Pensemos no princípio primordial do sistema capitalista: a liberdade, que supostamente possibilita ao “indivíduo” o direito de ir e vir. Contudo, como ter tal liberdade de ir e vir se não considerarmos as condições materiais dos sujeitos sócio-históricos?
Os sujeitos não fazem o que querem porque são livres, mas sim fazem o que suas condições materiais lhes possibilitam. Sendo que tais condições não podem ser concebidas como algo dado naturalmente; as condições resultam de um contexto social, histórico e cultural.
A exploração da classe trabalhadora deve ser compreendida no contexto de dominação entre classe dominante (a burguesia) e classe dominada (os trabalhadores) em seu movimento histórico.
Há pessoas que vivem em condições precárias sem a mínima dignidade enquanto há aqueles que desfrutam de uma vida repleta de luxos. Seria isso uma questão de azar ou sorte? Um castigo ou presente da natureza? Falta de empenho ou capacidade de esforço?
Se enxergarmos a realidade a partir destas dicotomias estaremos substituindo a igualdade de direitos sociais pela igualdade de oportunidades, tendo como preceito o mérito do indivíduo e daí a possibilidade de ascensão social. É nesse contexto que a sociedade passa a acreditar e difundir um ideal de meritocracia.
A assimilação e a difusão de preceitos, hábitos e comportamentos só são viáveis através de uma educação do consenso. É a partir deste esforço que a classe dominante, com o interesse de subordinar as classes subalternas aos modos de pensar, agir e sentir capitalistas, passa a atuar diretamente na educação.
Atualmente, verifica-se a hegemonia burguesa no campo educacional através dos empresários.
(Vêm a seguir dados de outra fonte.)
A small network was shown many inputs. Here are its activations along a few directions, one row for each input.
In each table, some parts of the input vary, and every possible input appears once, in random order.
Descriptions start from the smaller parts, as in this example, which fits no table here: ring(8) and (point or (values(2) and line(4)) or ring(11)).
Shared parts are said once, and a part with two or three values counts as separate values.

Other details of the inputs shift rows strongly along two fixed directions, in all tables alike. That doesn't count.

A family of inputs:
x1: [-0.57 -0.73 -0.14 -4.87 -0.08  1.22  1.92  1.84  0.98  0.17  0.19]
x2: [-7.25  1.71  1.38 -2.97  1.23 -1.21 -0.47  3.84 -0.39  0.36 -2.81]
x3: [-0.87  1.43  0.21  2.82  0.36 -1.48 -1.81 -0.53 -0.13  0.39 -0.87]
x4: [ 4.20 -1.07 -0.67  1.38 -1.46 -0.29 -0.19 -1.68  0.54 -1.04  2.50]
x5: [-1.91  0.40  0.48 -5.04 -0.22  0.80  2.02  1.73  0.54  0.49 -0.83]
x6: [-0.47 -0.01  0.59 -5.12 -0.23  1.77  1.19  1.72  0.81  1.19 -0.62]
x7: [ 3.45 -0.53 -0.21 -4.28 -0.78  2.28  3.41  0.01  1.03  0.46  1.28]
x8: [ 1.43 -1.82 -1.79 -1.89 -0.13  1.82  1.90 -1.94 -0.75 -0.63 -0.16]
x9: [ 4.57 -0.95 -0.14  2.55 -1.01  0.30 -0.02 -1.64  0.32 -0.66  2.75]
x10: [-1.09  0.70  0.53  2.62 -0.83 -1.98 -1.69 -0.28 -0.33 -0.39 -0.42]
x11: [-0.73  0.70  1.03  2.90 -0.41 -1.31 -1.16 -0.16 -0.31  0.11 -0.17]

O empresariado exerce sua influência tanto no âmbito estatal – reafirmando seus interesses em diversas esferas das políticas públicas (dentre elas a educação) – assim como na sociedade civil – colocando em prática os projetos educativos voltados a formar um novo tipo de homem, isto é, um cidadão-trabalhador com perfil flexível que ao invés de reivindicar direitos, atua na sociedade fazendo mudanças pontuais. Mudanças pontuais que não alteram a realidade a longo prazo e que enfraquece a luta de classe.
Caros leitores e colegas, fiquemos atentos aos interesses da classe dominante, em especial os empresários, ao atuar no campo educacional: formar uma consciência passiva para atenuar os conflitos.
É a busca de uma conquista de corações e mentes!
Seremos seres humanos capazes de refletir criticamente? Ou apenas marionetes nas mãos dos dominantes?
Somos não só sujeitos pensantes, como também sujeitos capazes de mudar e transformar a realidade. Afinal, o que seria da história se não fosse o movimento e a contradição?